I immediately noticed the CF18VJD’s massive ferrite finite element analysis (FEA) optimized motor assembly. This consists of a single 25-mm × 270-mm ferrite magnet sandwiched between a black coated 250-mm diameter front plate that forms the 12-mm gap area and a 250-mm diameter × 40-mm high-milled shaped T-yoke, also black coated. Besides the eight 9-mm diameter peripheral vents in the back plate for cooling and transmitting air from the vented front plate, the T-yoke also incorporates a 52-mm pole vent. Also included in the motor structure are a set of dual shorting rings (Faraday shields) to reduce flux modulation and distortion.

I clamped the CF18VJD driver to a rigid test fixture in free air at 1, 3, 6, 10, 15, 20, and 30 V. Then, I used the LinearX LMS and VIBox to produce voltage and admittance (current) curves.

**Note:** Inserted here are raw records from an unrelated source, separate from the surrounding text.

Below is a small trained network, with its code and all its weights. Each question gives an input and a class and asks what happens when units are switched off, that is, made to give their printed mean instead of their output.

import numpy as np


def w(rows, s, z=0):
    codes = np.array(rows[::2]) - 128.0
    scale = np.full(codes.shape[1], s)
    scale[-1] = z or s
    return codes * scale


def f(y):
    return np.maximum(y, 0)


def log_softmax(a):
    a = a - a.max(-1, keepdims=True)
    return a - np.log(np.exp(a).sum(-1, keepdims=True))


def net(x, mask):
    res = np.array(x, float).reshape(1, 6) / 4 @ E
    y = f(res @ A[0][:, :-1].T + A[0][:, -1])
    res = res + np.where(mask, y, B[0][:, -1]) @ B[0][:, :-1]
    return log_softmax(res[-1] @ U[:, :-1].T + U[:, -1])


A, B = {}, {}
E = w([
[144,37,58,109,80,143],'x0',
[49,197,43,103,119,184],'x1',
[182,248,133,114,164,91],'x2',
[113,88,184,3,46,73],'x3',
[214,112,161,75,132,254],'x4',
[86,53,111,118,242,88],'x5',
],0.0069)
A[0] = w([
[141,35,105,151,144,135,150],'N1',
[104,254,102,186,171,106,165],'N2',
[84,156,116,89,74,62,179],'N3',
[136,45,87,115,86,191,124],'N4',
[174,186,134,137,88,117,171],'N5',
[113,83,96,92,109,160,75],'N6',
[199,149,221,101,105,174,142],'N7',
[83,190,159,33,124,71,136],'N8',
[202,152,219,106,88,165,79],'N9',
[116,70,124,183,117,47,109],'N10',
[191,111,177,123,107,129,28],'N11',
[185,89,160,87,91,148,5],'N12',
[51,175,175,38,107,51,156],'N13',
[92,162,61,174,170,130,66],'N14',
[82,130,136,172,137,186,106],'N15',
[177,79,75,183,117,157,21],'N16',
[138,129,123,87,81,149,96],'N17',
[188,103,165,79,234,176,166],'N18',
[158,88,141,138,184,100,170],'N19',
[58,65,192,172,103,67,92],'N20',
[74,186,93,206,173,155,117],'N21',
[122,95,131,108,154,140,119],'N22',
[207,158,213,107,86,159,72],'N23',
[127,31,95,109,74,204,131],'N24',
[153,135,140,115,109,135,77],'N25',
[167,137,143,84,65,156,61],'N26',
[169,85,137,93,222,146,152],'N27',
],0.0078,0.0032)
B[0] = w([
[157,96,147,85,68,137,214],'N1',
[154,234,75,142,83,253,254],'N2',
[152,76,163,96,66,125,220],'N3',
[76,129,92,28,53,206,225],'N4',
[157,182,149,142,77,132,189],'N5',
[111,130,101,75,91,180,179],'N6',
[211,196,155,229,180,91,216],'N7',
[124,94,147,68,59,158,219],'N8',
[198,198,120,233,161,132,203],'N9',
[201,113,195,222,160,50,210],'N10',
[143,171,127,194,163,130,164],'N11',
[153,205,97,159,123,158,177],'N12',
[109,66,167,34,63,132,243],'N13',
[134,197,100,191,146,160,198],'N14',
[101,149,98,109,159,180,173],'N15',
[108,115,141,68,102,141,167],'N16',
[152,175,115,143,102,154,171],'N17',
[178,81,235,177,135,35,222],'N18',
[181,136,207,139,136,90,198],'N19',
[113,33,201,198,228,38,214],'N20',
[107,241,73,195,168,195,227],'N21',
[150,114,155,115,100,134,159],'N22',
[189,185,122,205,163,121,201],'N23',
[116,130,82,34,75,204,244],'N24',
[135,154,123,151,138,126,143],'N25',
[168,177,128,156,112,160,181],'N26',
[177,72,232,128,86,57,204],'N27',
],0.0064,0.0063)
U = w([
[47,140,82,146,178,168,3],'0',
[136,45,200,130,150,78,215],'1',
[192,180,129,210,146,138,103],'2',
[112,108,131,1,83,158,217],'3',
],0.01,0.0015)

Each question gives the input, the list of numbers given to net, and the class t.
The units are the neurons (one row each of A and B). Each row of codes is followed by its name. A weight is (code - 128) times the scale printed after its matrix; where a second scale follows, it is the last column's (A, B and U).
mask holds one flag per neuron, in row order. A switched-off neuron (its flag False) gives its mean, the last column of its row in B, instead of its output. The means were averaged over made-up inputs and are rounded, as every weight is.
A unit's drop is (log p(t) with every unit on - log p(t) with that unit switched off) / (log p(t) with every unit on - log p(t) with every unit switched off).
The circuit of an input: a set's keep is (log p(t) with only the set's units on - log p(t) with every unit switched off) / (log p(t) with every unit on - log p(t) with every unit switched off). Starting from the 12 units with the biggest drops (on a tie, the unit counted first), units are removed one at a time, each time the one whose removal leaves the highest keep (on an exact tie, the one counted first), for as long as the keep stays at least 0.8.
units of the circuit, in order: the units of the circuit, biggest drop first
top k neurons: the k neurons with the biggest drops, biggest first
drop of u: that unit's drop, to one decimal
input [4,2,0,-8,-4,2], class 0: units of the circuit, in order	(N7, N18)
input [-4,1,-4,-1,6,3], class 1: units of the circuit, in order	(N18, N2)
input [-7,2,-1,8,7,8], class 1: units of the circuit, in order	(N18)
input [4,2,-8,-4,8,-7], class 3: top 2 neurons	(N4, N24)
input [-5,0,2,3,-6,-6], class 3: top 2 neurons	(N13, N8)
input [-1,8,5,3,-7,3], class 3: top 3 neurons	(N13, N8, N3)
input [-1,5,1,-7,-6,1], class 0: top 3 neurons	(N7, N18, N9)
input [-5,8,5,5,-6,5], class 3: drop of N13	0.1
input [-6,1,-1,2,-3,6], class 1: drop of N20	0.1
input [0,-4,6,-7,8,8], class 1: drop of N18	0.6
input [-1,-6,-4,-8,8,3], class 1: drop of N27	0.2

I use a procedure that attempts to achieve the third-time constant on each sweep, so the LMS oscillator is turned on for a progressively increasing time period between sweeps.
Figure 1: Celestion CF18VJD woofer free-air impedance plot.
Table 1: Celestion CF18VJD woofer comparison data.
Figure 2: Celestion CF18VJD computer box simulations (black solid = vented 1 at 2.83 V; blue dash = vented 2 at 2.83 V; black solid = vented 1 at 50 V; blue dash = vented 2 at 50 V).
Figure 3: Group delay curves for the 2.83-V curves shown in Figure 2.
Figure 4: Cone excursion curves for the 50-V curves shown in Figure 2.

Following established Test Bench test protocols, I no longer use a single added mass measurement. Instead, I used the actual measured cone assembly weight that Celestion provided at my request. Next, I post-processed the 14 550-point stepped sine wave sweeps for each sample and divided the voltage curves by the current curves to derive the impedance curves. Then, I calculated the phase (LMS is a single-channel analyzer and does not measure phase, but it does have a highly accurate phase-proprietary calculation methodology). Next, I imported them along with the accompanying voltage curves into the LEAP 5 Enclosure Shop software. This is a more time consuming process than the usual low-voltage, small-signal impedance curve technique used to derive Thiele-Small (T-S) parameters. The reason for this is that the LEAP 5 LTD transducer model methodology results in a more accurate prediction of excursion at high voltage levels, which is one of the LEAP 5 software’s real fortes.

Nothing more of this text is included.